Flushing only inactive LRO entries works better than any of these
alternates that I tried:
- don't LRO pure ACKs
- flush _all_ LRO entries periodically (every 'x' microseconds or every
'y' descriptors)
- stop rx processing in the driver periodically and schedule remaining
work for later.

Reviewed by: andre


# 247104 21-Feb-2013 gallatin

Fix tcp_lro_rx_ipv4() for drivers that do not set CSUM_IP_CHECKED.
Specifcially, in_cksum_hdr() returns 0 (not 0xffff) when the IPv4
checksum is correct. Without this fix, the tcp_lro code will reject
good IPv4 traffic from drivers that do not implement IPv4 header
harder csum offload.

Sponsored by: Myricom Inc.

MFC after: 7 days


# 236394 01-Jun-2012 bz

Make TCP LRO work properly with VIMAGE kernels rather than just panicing.
There's no VIMAGE context set there yet as this is before if_ethersubr.c.

MFC after: 3 days
X-MFC with: r235981


# 236093 26-May-2012 bz

Trim the extra $FreeBSD$ from the comment below the license. We use
the __FBSDID() macro on the file now instead.

MFC after: 3 days


# 235981 25-May-2012 bz

In case forwarding is turned on for a given address family, refuse to
queue the packet for LRO and tell the driver to directly pass it on.
This avoids re-assembly and later re-fragmentation problems when
forwarding.

It's not the best solution but the simplest and most effective for
the moment.

Should have been done: ages ago
Discussed with and by: many
MFC after: 3 days


# 235944 24-May-2012 bz

MFp4 bz_ipv6_fast:

Significantly update tcp_lro for mostly two things:
1) introduce basic support for IPv6 without extension headers.
2) try hard to also get the incremental checksum updates right,
especially also in the IPv4 case for the IP and TCP header.

Move variables around for better locality, factor things out into
functions, allow checksum updates to be compiled out, ...

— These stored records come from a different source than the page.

In the data rows, 128 means zero.
Here are some points, one per row:
106 116 117 124 118 117 120 121 105 124 119 117 131 124 112 95 134 116 115 120 122 119 118 115 125 113 114 142 120 120 124 117 123 123 126 121 123 101 116 117 125 121 125 111 255 119 121 124
90 120 100 136 97 84 133 97 128 72 115 176 83 127 145 146 89 119 102 165 112 63 121 142 82 130 96 68 107 135 114 112 93 148 102 122 138 178 150 143 86 120 114 198 152 105 81 112
115 139 127 110 124 111 117 138 117 136 103 143 119 125 120 120 129 116 125 126 255 121 134 88 106 120 121 113 127 121 123 121 136 127 131 112 126 142 113 125 131 125 108 130 126 255 121 119
156 224 132 115 126 147 117 125 121 140 168 112 190 160 195 110 86 147 222 67 101 106 119 123 93 130 130 9 135 59 132 145 185 139 131 167 163 179 191 131 112 117 166 95 141 149 114 123
119 199 127 158 126 135 123 117 162 120 112 114 93 142 0 144 67 121 135 93 145 143 132 156 191 109 123 126 123 138 126 161 254 150 152 82 140 214 99 112 132 135 46 121 129 85 117 116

Leave a few comments on further things to look at in the future,
though that is not the full list.

Update drivers with appropriate #includes as needed for IPv6 data
type in LRO.

Sponsored by: The FreeBSD Foundation
Sponsored by: iXsystems

Reviewed by: gnn (as part of the whole)
MFC After: 3 days


# 235474 15-May-2012 bz

Switch to a standard 2 clause BSD license (from bsd-style-copyright).

Approved by: Myricom Inc. (gallatin)
Approved by: Intel Corporation (jfv)


# 223797 05-Jul-2011 cperciva

Don't allow lro->len to exceed 65535, as this will result in overflow
when len is inserted back into the synthetic IP packet and cause a
multiple of 2^16 bytes of TCP "packet loss".

This improves Linux->FreeBSD netperf bandwidth by a factor of 300 in
testing on Amazon EC2.

Reviewed by: jfv
MFC after: 2 weeks


# 220428 07-Apr-2011 jfv

Port of the LRO fix from mxge driver to the generic
LRO code. Thanks to Andrew Gallatin for the change.

MFC after: 7 days


# 217126 07-Jan-2011 jhb

Trim extra spaces before tabs.


# 182089 24-Aug-2008 kmacy

Don't calculate checksum if it has already been validated

Obtained from: Chelsio Inc.
MFC after: 3 days


# 179737 11-Jun-2008 jfv

Add generic TCP LOR into netinet